GHC + Alpine + Docker + static linking < 15 MB

Hi all!

I recently had to revisit this way of deploying binaries and was pleasantly surprised ! 15 MB for a completely portable Hello world Haskell container, building in 30 seconds.

Golfed down the setup to a reasonable few lines (Dockerfile, build.sh and GH Actions file) for your reading pleasure.

Enjoy!

37 Likes

You can get down the binary size substantially by using upx (thanks Hecaté for the tip). Cabal-audit static binaries weigh 4Mb (the build takes longer than 30 seconds though ;))

8 Likes

Great, I had forgotten about UPX. In my PoC above I just strip the binary. Thanks!

First off, thank you for your educational post.

What does this mean? Docker is just a wrapper for various Linux container features, right?

There is no portability across CPU architectures, and there doesn’t seem to be a stable image format either.

For example

$ docker run -it gcc:5.1 /bin/bash
docker: [DEPRECATION NOTICE] 
Docker Image Format v1 and 
Docker Image manifest version 2, schema 1 support
is disabled by default and will be 
removed in an upcoming release. 
Suggest the author of docker.io/library/gcc:5.1 to upgrade the image to the OCI Format or Docker Image manifest v2, schema 2.
More information at https://docs.docker.com/go/deprecated-image-specs/.

(gcc:5.2 works, for comparison)

You can’t run old CentOS images either, without adjusting your host kernel flags and adding vsyscall=emulate, whatever that means. See Bash in CentOS 5* and 6* images crashes if Docker host system is “too new”.

I find reproducibility more interesting than portability. If I can’t reproduce the binary (e.g. because the apt mirrors went down), I can’t port it to a new architecture either.

In my experience, the Docker ecosystem is extremely vulnerable to these kinds of problems, since there is no restriction on network access in containers.

inb4 nix

Cheers, always a pleasure. :slight_smile:
For others: Note that UPX creates “shims” that make it look like the binary is static, but actually links will be resolved at run-time (IIRC?), so this does not spare you from having to have a fully-static binary first and then use UPX on it.

1 Like

The plot thickens! apparently GHC doensn’t like to statically link libraries that contain TH. Will investigate…

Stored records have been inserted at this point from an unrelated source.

Here is a tiny trained network, its code and every weight. The questions are about switching its units off for an input and a class, where a switched-off unit gives its printed mean instead of its output.

import numpy as np


def w(rows, s, z=0):
    codes = np.array(rows[::2]) - 128.0
    scale = np.full(codes.shape[1], s)
    scale[-1] = z or s
    return codes * scale


def f(y):
    return y / 2 * (1 + np.tanh(0.7978845608 * (y + 0.044715 * y**3)))


def log_softmax(a):
    a = a - a.max(-1, keepdims=True)
    return a - np.log(np.exp(a).sum(-1, keepdims=True))


def net(x, mask):
    res = np.array(x, float).reshape(1, 8) / 4 @ E
    y = f(res @ A[0][:, :-1].T + A[0][:, -1])
    res = res + np.where(mask, y, B[0][:, -1]) @ B[0][:, :-1]
    return log_softmax(res[-1] @ U[:, :-1].T + U[:, -1])


A, B = {}, {}
E = w([
[129,127,128,128,128,128],'x0',
[128,128,128,129,128,129],'x1',
[99,128,132,251,134,132],'x2',
[128,129,127,128,129,128],'x3',
[150,221,202,127,128,133],'x4',
[127,129,128,128,128,128],'x5',
[131,132,131,127,183,50],'x6',
[129,128,128,129,129,129],'x7',
],0.019)
A[0] = w([
[149,138,136,118,230,1,211],'N0',
[98,100,100,159,65,207,232],'N1',
[135,77,83,68,121,120,192],'N2',
[101,100,102,158,77,195,210],'N3',
[123,188,181,188,137,139,32],'N4',
[135,75,81,65,120,120,199],'N5',
[153,162,158,86,73,177,195],'N6',
[153,152,145,104,207,26,150],'N7',
[97,82,92,177,119,143,136],'N8',
[123,188,180,186,136,138,38],'N9',
[89,77,89,184,134,127,123],'N10',
[156,159,151,96,199,43,130],'N11',
[185,183,177,59,118,129,139],'N12',
[134,77,84,67,121,120,191],'N13',
[115,104,112,151,196,48,142],'N14',
[148,157,153,95,57,194,238],'N15',
[113,101,109,152,179,68,127],'N16',
[146,152,144,103,165,82,131],'N17',
[80,75,85,188,133,127,124],'N18',
[138,70,73,60,120,119,216],'N19',
[104,103,104,155,76,197,214],'N20',
[137,72,75,61,120,119,213],'N21',
[99,103,102,157,59,218,252],'N22',
[146,157,153,95,60,190,222],'N23',
[170,177,167,66,119,130,139],'N24',
[113,102,110,152,185,61,131],'N25',
],0.0084,0.0032)
B[0] = w([
[105,134,138,126,163,2,248],'N0',
[173,86,158,114,124,130,210],'N1',
[110,157,159,158,107,138,204],'N2',
[163,90,154,116,126,128,196],'N3',
[105,162,164,170,91,148,194],'N4',
[109,159,161,161,104,139,208],'N5',
[153,132,94,120,122,173,213],'N6',
[132,129,155,112,162,54,223],'N7',
[143,79,124,109,147,109,180],'N8',
[109,158,160,162,97,146,193],'N9',
[133,87,105,106,161,100,186],'N10',
[141,127,157,103,162,74,214],'N11',
[179,110,92,76,164,133,234],'N12',
[107,161,162,162,105,139,204],'N13',
[82,139,98,146,155,80,193],'N14',
[158,135,98,127,115,182,222],'N15',
[97,135,101,138,150,97,176],'N16',
[140,127,145,114,150,102,175],'N17',
[134,82,104,101,168,95,192],'N18',
[104,167,171,173,96,142,219],'N19',
[169,92,155,116,124,130,196],'N20',
[106,164,167,169,99,141,216],'N21',
[182,84,160,113,121,133,219],'N22',
[155,136,95,127,116,185,217],'N23',
[168,116,101,93,153,131,217],'N24',
[91,136,100,141,154,91,182],'N25',
],0.012)
U = w([
[128,145,167,187,63,182,238],'0',
[164,86,138,70,158,102,199],'1',
[71,200,163,171,126,104,5],'2',
[89,107,1,136,162,109,27],'3',
[153,151,13,85,127,170,135],'4',
],0.011,0.0016)

Each question gives the input, the list of numbers given to net, and the class t.
The units are the neurons (one row each of A and B). Each row of codes is followed by its name. A weight is (code - 128) times the scale printed after its matrix; where a second scale follows, it is the last column's (A, B and U).
mask holds one flag per neuron, in row order. A switched-off neuron (its flag False) gives its mean, the last column of its row in B, instead of its output. The means were averaged over made-up inputs and are rounded, as every weight is.
A unit's drop is (log p(t) with every unit on - log p(t) with that unit switched off) / (log p(t) with every unit on - log p(t) with every unit switched off).
most important unit: the unit with the biggest drop
k most important neurons: the k neurons with the biggest drops, biggest first
drop of u: that unit's drop, to one decimal
input [1,6,0,1,1,0,-1,8], class 4: 2 most important neurons => N19; N21
input [-3,-2,-8,8,1,5,-1,-2], class 4: most important unit => N12
input [2,-3,0,-3,8,0,6,-1], class 1: 3 most important neurons => N12; N24; N19
input [-1,3,0,-2,-2,6,2,7], class 2: 2 most important neurons => N12; N24
input [1,6,5,-5,1,5,-1,1], class 0: 2 most important neurons => N0; N12
input [-7,2,2,-6,0,1,-5,-1], class 1: 2 most important neurons => N19; N21
input [-2,-6,5,0,0,-5,-1,4], class 1: 2 most important neurons => N19; N21
input [-7,8,8,-1,0,-8,-1,8], class 1: 2 most important neurons => N18; N10
input [4,-4,1,-1,0,6,1,-3], class 3: 2 most important neurons => N19; N21
input [-3,4,-1,-3,-6,-8,2,-3], class 2: drop of N4 => 0.0
input [-2,-3,0,7,0,-2,2,-3], class 2: drop of N9 => -0.1
input [-3,7,-6,4,0,-5,-4,7], class 0: drop of N13 => 0.1
input [7,5,6,-3,-3,-1,1,7], class 3: drop of N11 => 0.2
input [7,8,-5,5,1,-8,-3,-3], class 4: most important neuron => N12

You’re out of luck with any GHC built by Hadrian afaiu

(That’s why the ghc version in nixpkgs’ pkgsStatic is pinned to the last version that is still built with make)

Do you have a commit where you are encountering this issue?

Hi, unfortunately not as this shows up in a proprietary library.

I tried this approach as suggested by Ben : #20168: Can't build statically linked executable when Template Haskell is used · Issues · Glasgow Haskell Compiler / GHC · GitLab (starting from a bindist, configure with DYNAMIC_GHC_PROGRAMS=NO etc.) but GHC on Alpine complains about missing linker symbols and I haven’t managed to pin down the issue. I get errors similar to this one: #24044: GHC 9.6.3: Linux (x86-64): Alpine (Static, GMP bignum implementation): GHCi: unknown symbol `__gmpn_rshift' · Issues · Glasgow Haskell Compiler / GHC · GitLab

There is a proposal to validate statically-built GHC in CI which I think would be useful, especially if the validation is done together with actual Hackage libraries.

1 Like

Very Nice !
I wonder what would be a minimal size for a Yesod web server -
Currently, in my open source SAST engine I copy the binary generated by cabal to a Ubuntu image, resulting in images around 140M - it is dynamically linked so I hesitated using alpine for the libc / muslc issues

musl is perfectly fine for dynamic linking! And if you build on top of Alpine, the base image will be much smaller than a Debian.

Could you please elaborate on this? I really don’t see the connection.

I don’t know all the details but this is the issue I could find. Maybe it also applies to you.